Why, after all, would he oppose the hearing. The purported expert hired by the Commission was only a "supposed" expert (the word and the quotation marks are both Perry's by the way) nobody would believe. And anyway, Willingham was a monster and therefore must have killed his children and deserved to die even if he had nothing to do with the fire in which they died. And of course he must have started the fire because he was a monster who deserved to die and the experts who said he didn't were only "supposed" experts .
Pretty much nobody believed Perry about the coincidence thing then. Pretty much nobody believes it now.
Well, we've now got some follow-up. Scott Henson at Grits For Breakfast directs attention to the news, as reported in the Texas Lawyer, that the newly appointed chair of the Commission, John Bradley, wants to hold that hearing after all. But in secret. You see,
It’s not a good idea to conduct an investigation in a public forum.He doesn't say why, exactly, though he does opine about the risk.
When investigations are conducted in public, it is difficult to protect them from outside influences.Just what those influences might be is hard to say. Perhaps the media might intimidate the Commission into honesty?
Here's 's summary of what Bradley plans to propose to the Texas Senate Committee overseeing this cluster fuck.
- Making investigations secret and meetings about them closed.
- Re-education of commissioners: "Bradley says that when people act as investigators and judges, they typically should have some background in that work. Most members of the commission don’t do investigative work and need training, he says."
- Lengthening terms for commissioners. (No word why the governor couldn't just reappoint if continuity is so important.)
- Creating new rules and procedures for the commission (no detail).
- "Clarifying" whether the commission has authority to investigate the Willingham case. (He seems unwilling to take his former boss Sen.

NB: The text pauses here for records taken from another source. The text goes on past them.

What can hang from each mark:
selel: donek paledib pufof
pufof: selel suter
suter: donek pufof
donek: selel
zubu: lobufa paledib zifode
lobufa: zubu
paledib: selel zubu
zifode: bavo zubu
popabuv: suter

Every row comes from one small tree of marks. Brackets hold a mark, then the marks that hang from it, in alphabetical order. Every link used is in the known rows. Which tree was each row made from?
Known rows:
[suter [pufof selel]]: [ -3.0  17.1   2.7  -4.0 -23.3  58.2  22.1   9.0   4.2   2.1  -9.5 -25.2
  -6.6 -23.2 -13.0  -2.2  10.4  17.7 -13.9   2.3 -20.4 -11.6  31.7  13.7
  23.2]
[popabuv [suter [donek [selel paledib]]]]: [  7.3  12.6   5.7   9.1 -24.1  56.5  18.3  -6.9 -11.4  -5.5 -24.1 -19.4
  -7.6 -11.5  -4.3   8.5 -16.6  17.8   9.5   4.2   9.9 -16.8  29.0  28.9
  21.8]
[lobufa [zubu zifode]]: [  7.0  14.3  14.0   1.4 -26.1   8.1  27.4  19.9  11.8  18.5 -27.0 -19.9
  -9.6 -12.1 -12.9 -24.3  -7.8  32.5  -3.2   8.5 -23.5 -25.1  25.0   7.5
  26.3]
[donek [selel [paledib zubu] pufof]]: [  0.0  23.3  12.3   4.8 -12.6  29.8  12.6   2.2  -1.5  19.5 -19.0 -16.5
 -12.8 -23.2 -20.4  15.2 -15.2  13.9 -24.6   9.0 -22.5   8.9  27.2  19.8
  11.9]
[lobufa [zubu [paledib [selel donek pufof]] [zifode bavo]]]: [  3.9  16.9   3.4  13.8 -12.2   1.5  48.7  23.8  18.6  25.0 -46.8  -8.7
   3.5 -24.5 -14.5   8.2 -29.9  20.6 -26.0   2.6 -12.0  -1.9  36.8  26.6
  -4.6]
[zubu lobufa [paledib selel] [zifode bavo]]: [ -0.2  13.2   1.7  -0.5 -21.4  32.1  36.8  30.0  17.8  -0.7 -54.7   6.6
   4.7 -29.4   6.9  -9.3 -41.0  14.0 -28.1  -7.6 -26.0 -28.8  22.6  27.4
   6.5]
[zifode zubu]: [ -7.4  33.4  12.3  10.2 -26.2  40.7  28.4  13.0  20.3   6.4 -25.3  -6.9
   4.7 -27.7  -2.8 -14.3 -13.3  23.0 -19.5  -0.4 -21.8 -19.2  24.2  12.6
  24.3]
[selel donek]: [ -7.4  21.1  11.2  10.0 -23.1  27.6  27.1  -7.6  26.5   9.2 -17.6 -14.7
   5.0 -21.5  -6.5 -16.4  -9.5  27.8 -19.6  18.0  -7.2  -5.7  26.5  18.2
  10.2]
[zubu lobufa zifode]: [  6.7   8.1  11.5  -0.4 -29.5  24.6  27.4  13.7  22.0   2.9 -25.7  -1.8
   7.1 -22.3  -0.6 -20.7 -21.4  29.0 -16.9   8.6 -26.4 -30.2  21.7  17.0
  21.7]
[lobufa zubu]: [ -6.2  28.4  14.0  -0.6 -25.5  24.3  25.7  16.6  11.0  20.3 -20.7 -21.0
  -8.8 -12.7 -12.8 -24.8  -2.3  29.5  -6.0   7.3 -20.5 -18.7  21.6   4.3
  18.2]
[donek [selel paledib [pufof suter]]]: [  0.3  23.4  17.6   4.8  -9.7  41.3  27.6 -16.1   4.7   9.2 -11.5 -22.6
  20.2 -23.5  -9.6  27.2 -19.8  24.0 -20.3   8.6  -7.4   0.0  39.7  22.4
   2.7]
[suter [donek [selel paledib]] pufof]: [ 31.2  10.1  -1.2  -0.7 -18.1  72.9   7.8  -5.0  -2.7   0.9  -9.9 -22.1
 -19.5 -16.8  -6.7  13.6   6.3  16.3   5.4   6.5   3.2 -11.9  44.6  25.9
  26.5]
[paledib [selel [pufof suter]]]: [-10.6  26.9  12.0  -0.3 -16.3  36.5  40.4  -3.2  10.1  13.5 -23.0 -10.5
  36.8 -28.2 -13.4   7.5  -4.4  27.1 -20.6   0.0 -11.9   1.7  21.1  19.1
 -14.5]
[pufof [selel donek]]: [-16.2  23.6  12.7  10.4 -19.1  39.8  29.4  -4.6  22.5   9.0 -11.1 -19.8
   8.7 -30.4  -8.5  -3.1  -8.1  18.2 -27.3   7.9 -11.8   1.0  38.6  16.3
  17.3]
[zifode bavo [zubu lobufa [paledib [selel donek pufof]]]]: [ -3.6  32.7   6.3  21.7 -13.4  41.4  54.2  26.2  32.7  11.5 -46.9  16.4
  17.7 -38.2   2.6  21.1 -48.3   8.3 -45.9 -13.1 -16.5  -0.3  35.9  30.6
 -12.5]
[selel pufof]: [ -3.9  23.6   3.3   4.9 -25.6  23.4  30.4   1.2  11.1  16.7 -14.3 -14.4
   9.8 -27.0 -13.5 -13.1  -4.1  33.4 -23.6  15.1 -16.6 -12.1  20.8  18.1
   9.6]
[popabuv [suter [donek [selel [paledib zubu]]] pufof]]: [ 20.6   4.6  -2.0   6.4 -20.6  64.2   5.6   9.9 -21.2  -9.6 -24.8 -20.9
 -25.4   2.0 -17.2  17.5  -4.9   1.6  15.3  -2.4   0.5  -7.0  25.0  27.3
  17.9]
[zubu lobufa]: [ -3.7  22.3  11.9  -1.7 -28.3  40.2  26.2  10.8  22.3   5.4 -21.6  -2.2
   5.2 -22.3   0.2 -21.5 -16.4  27.2 -19.3   6.3 -24.7 -24.2  17.5  13.2
  12.3]
[popabuv [suter donek pufof]]: [ 14.0   4.3 -12.7   4.1 -35.0  59.1  23.3   6.7  -8.6 -12.8 -21.1 -17.2
  -2.9  -0.3 -12.1 -10.8   5.3  21.4  15.7   4.4   6.1 -26.0  18.8  25.6
  15.4]
[selel donek [paledib zubu]]: [ -5.1  20.4  15.8   6.6  -9.5  12.6  12.3  -2.9  22.0  11.4 -19.3 -15.5
  -0.6 -17.9 -13.5  -8.0 -23.1  12.1 -28.0  13.1 -15.0  10.8  27.5  21.6
  11.1]
[zubu lobufa paledib zifode]: [ 15.7   4.2  -3.1   3.4 -23.7  20.7  26.0  28.0  25.2  -0.2 -34.3   1.0
   3.9 -18.9   5.2 -13.8 -33.6  24.1 -29.3  11.2 -31.8 -30.7  14.7  18.7
  14.4]
[donek [selel pufof]]: [ -0.6  23.0   8.0   8.4 -25.4  43.9  27.5  -0.7   1.8  18.0 -15.1 -16.9
  -6.3 -27.0 -12.1   5.7  -1.1  30.1 -17.4  12.7 -12.9  -8.5  26.6  16.6
  13.3]
[donek [selel [paledib [zubu lobufa]] [pufof suter]]]: [  5.3  22.6  22.9   3.0  -5.6  43.4  20.8   3.4   7.7   7.5 -17.2  -3.6
  13.8 -14.4 -14.1  32.3 -34.9   7.5 -26.4  -5.5 -24.2   6.8  32.1  19.4
  -5.2]

Which tree is each row?
[  0.7  25.3   4.5   1.5 -16.8  67.2  28.4  -2.9   3.4  -5.1 -10.6 -16.2
  29.5 -19.7  -8.7   5.7  -7.1   8.1  -8.1 -12.7  -8.8 -10.1  37.1  21.4
  11.4]  [pufof selel [suter donek]]
[-10.9  18.3  26.2  -2.9  -3.1  35.3  29.2  13.0  10.5 -11.0 -32.3  -6.4
  22.4 -18.0  -8.3  14.3 -57.9  -8.3 -27.3 -25.6 -31.7 -13.1  46.7  26.7
  20.1]  [pufof [selel [paledib [zubu lobufa [zifode bavo]]]] suter]
[ -9.5   7.3   9.7   9.9 -11.5  36.1  18.5   5.8  -0.6  -5.5 -16.1 -27.4
  -6.1  -7.8 -21.0  17.5 -18.0   1.5 -13.0   1.2  -7.3  12.2  30.5  24.2
  12.6]  [popabuv [suter [pufof [selel donek [paledib zubu]]]]]
[ -6.6  37.9   9.5  11.1  -9.7  52.3  55.7  27.5  21.6  -1.0 -48.2  16.3
  38.4 -30.1   3.7  26.0 -52.0   5.1 -39.6 -26.9 -22.8 -11.6  30.2  27.9
 -17.4]  [zifode bavo [zubu lobufa [paledib [selel [pufof suter]]]]]
[ -1.0  15.8  16.6  12.4  -2.2   1.3  36.7 -10.9  17.9   3.4 -29.7 -13.3
  28.3 -13.6 -20.5  18.3 -51.4   5.6 -33.3  -2.2 -10.1   5.4  45.7  37.0
   0.3]  [selel donek [paledib [zubu [zifode bavo]]] [pufof suter]]
[ 13.8  21.7   1.8   2.5  -6.2  32.6  17.7  -3.4   3.5   6.1 -12.9 -10.1
  27.6 -11.1 -20.0  13.3 -21.5   5.9 -16.8  -2.6  -9.8   7.8  32.3  30.2
  -1.4]  [selel [paledib zubu] [pufof [suter donek]]]
[ -3.2  22.9   7.1   0.7 -12.6  10.2  15.1   5.7   6.9  18.9 -17.4 -16.6
   2.3 -22.8 -20.2  -4.5 -17.9  17.9 -28.4  10.4 -26.3   4.9  21.9  22.2
   9.2]  [selel [paledib zubu] pufof]
[  1.1  24.4   9.4  -1.4  -1.9  53.9  12.8   3.0   1.6  -3.4 -13.0 -16.6
  22.5 -15.4 -16.6  15.0 -21.2  -7.0 -14.4 -17.5 -15.5   6.7  41.7  24.2
  10.5]  [pufof [selel [paledib zubu]] [suter donek]]
[  4.2  13.3  23.9   1.8 -15.7  36.2  17.4  15.0   6.0  -0.2 -41.4  -1.9
 -19.8 -18.3  -5.8   6.1 -48.0   2.1 -16.9  -8.8 -26.5 -19.6  38.6  26.1
  28.7]  [donek [selel [paledib [zubu lobufa [zifode bavo]]]]]
[  1.4  11.4  20.5   7.9 -11.2  11.9  23.3   6.5  27.3   1.1 -36.6  -0.2
  -0.1 -17.3  -7.5  -5.7 -55.5   2.6 -28.1  -2.3 -20.7  -9.0  40.1  31.6
  17.5]  [selel donek [paledib [zubu lobufa [zifode bavo]]]]
[ 13.0   5.2   3.7  11.6  -7.4  18.3  48.5  13.2  31.9   5.8 -33.5   7.1
  44.0 -24.7  -2.3  25.6 -38.4  20.4 -38.9   5.1 -13.0   5.8  27.4  28.2
 -25.0]  [zubu lobufa [paledib [selel donek [pufof suter]]] zifode]
[ 12.9  11.3  -1.1   3.4 -22.0   3.9  25.4  35.0  14.7  15.2 -35.6 -16.4
 -11.2 -10.3  -7.4 -17.5 -20.3  28.0 -15.7  11.3 -28.2 -25.3  20.0   9.7
  19.3]  [lobufa [zubu paledib zifode]]
[-14.0  22.5  17.9   7.8  -8.0  32.1  23.6 -12.2  22.9   8.9  -6.8 -25.4
  10.3 -34.0  -6.4   5.2 -19.1  16.4 -30.2  10.6 -10.3   8.0  48.1  21.4
  20.2]  [pufof [selel donek paledib]]
[ 12.0   5.9  -0.4   0.0 -16.2  65.1  12.8  23.2  -8.6 -15.2 -17.2 -10.0
  -5.2  -4.9 -14.3  15.1 -19.2  -5.8  -0.6 -15.4 -13.5  -5.3  32.3  28.1
  17.3]  [popabuv [suter donek [pufof [selel [paledib [zubu lobufa]]]]]]
[ 13.6   4.8  19.9  10.1  -2.2   1.9  31.0  -0.2  30.8   6.4 -19.0  -1.4
  34.0 -13.2 -16.2  22.2 -48.8  11.6 -34.0   4.2 -19.5  11.8  39.5  28.9
  -7.6]  [selel donek [paledib [zubu lobufa zifode]] [pufof suter]]
[-13.7  24.6  16.3   5.3 -16.7  27.2  22.6   8.9  17.2  17.5 -32.9  -4.8
   0.8 -24.5 -17.6  -8.7  -5.3  12.1 -22.2   3.2 -17.2  17.7  16.7  16.2
  -4.2]  [paledib [selel donek] zubu]
[ 11.8  21.8  -1.8   4.8 -19.4  46.6  34.5  -7.8   6.9   4.6 -11.1  -9.4
  35.1 -14.6 -13.5   4.4  -7.5  22.3 -11.8   1.4  -1.6  -8.7  32.0  27.6
  -3.1]  [selel [pufof [suter donek]]]
[-15.9  23.3  22.8   7.0   1.1  31.0  20.7  -7.8  18.8   1.7 -12.1 -21.1
  24.2 -17.8 -16.4  19.7 -31.1  -3.2 -32.1  -5.0 -15.4  20.8  41.8  19.9
   2.0]  [pufof [selel donek [paledib zubu]] suter]
[-14.1  23.6  17.9   6.8  -4.4  24.3  14.3   0.4  17.4  11.3 -13.4 -20.3
   0.0 -26.0 -16.8   5.9 -22.2   2.0 -31.3   3.5 -20.9  18.5  38.0  19.8
  16.8]  [pufof [selel donek [paledib zubu]]]
[ 24.9   2.2   2.5   4.5 -20.7  72.4   8.6  18.1 -14.8 -12.4 -24.1  -6.0
 -22.6   2.0 -12.1  21.9 -17.6  -0.4  11.9  -7.4  -4.9 -10.2  26.3  26.3
  14.4]  [popabuv [suter [donek [selel [paledib [zubu lobufa]]]] pufof]]
[ 12.5   9.7   2.0  13.2 -11.3  -4.8  42.9  26.1  21.6  30.6 -35.2 -11.3
   5.3 -23.9 -15.3   9.1 -16.1  29.2 -26.0  14.2 -16.5   8.4  27.3  18.0
  -7.4]  [lobufa [zubu [paledib [selel donek pufof]] zifode]]
[ -9.3  23.2   9.8   9.6 -19.2  23.6  39.1  -5.2  20.1  23.7 -21.1  -9.1
  18.3 -35.9 -13.5   2.4  -0.6  30.1 -27.3  13.6  -5.9  13.9  26.7  23.1
  -8.8]  [paledib [selel donek pufof]]
[ 12.2  23.2   7.1   4.8 -21.0  74.6  24.9  -7.3   0.0  -2.6 -18.8 -12.1
  10.4 -11.1  -6.1  12.4  -6.2  14.0   1.8  -3.9  -0.2 -15.1  33.9  21.1
   8.3]  [pufof [suter [donek selel]]]
[  7.2  13.7  18.2   6.3 -13.5  28.0  25.5  12.7   3.8   8.5 -35.8  -2.0
 -11.8 -21.4 -12.6  17.8 -46.2   6.2 -25.1  -6.1 -26.1 -12.0  40.8  30.9
  20.4]  [donek [selel [paledib [zubu lobufa [zifode bavo]]] pufof]]
[  0.2  25.3  18.5   5.0  -5.7  35.5  19.3  -4.7  -1.1  11.7 -17.0 -18.4
  10.2 -15.1 -20.2  28.7 -23.1   9.4 -22.4   0.2 -17.7  11.7  31.6  20.5
  -0.6]  [donek [selel [paledib zubu] [pufof suter]]]
[ -0.8  20.1   5.7   0.5 -18.7  15.8  37.5  35.8   6.4  13.2 -56.9 -11.0
 -10.5 -19.7  -5.9 -12.8 -25.9  17.5 -13.3  -7.0 -22.0 -22.9  25.3  17.5
  11.8]  [lobufa [zubu [paledib selel] [zifode bavo]]]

John Whitmire's word for it.)
Hardly anyone attends FSC meetings - at the last one in Houston not a single media member showed up, including this blogger - so the secrecy request can only be a reaction the Willingham uproar, which was raised to a national issue with Bradley's abrupt appointment by Governor Perry to chair the FSC and his subsequent decision to cancel all commission activities. What's more, Bradley thinks the public shouldn't get to know what taxpayers bought for $30K from the expert hired to advise the commission - a proposition that seems like a really big stretch, to me, anway.Dick Cheney would be proud. It's so much easier to whitewash the truth if nobody gets to see you doing it.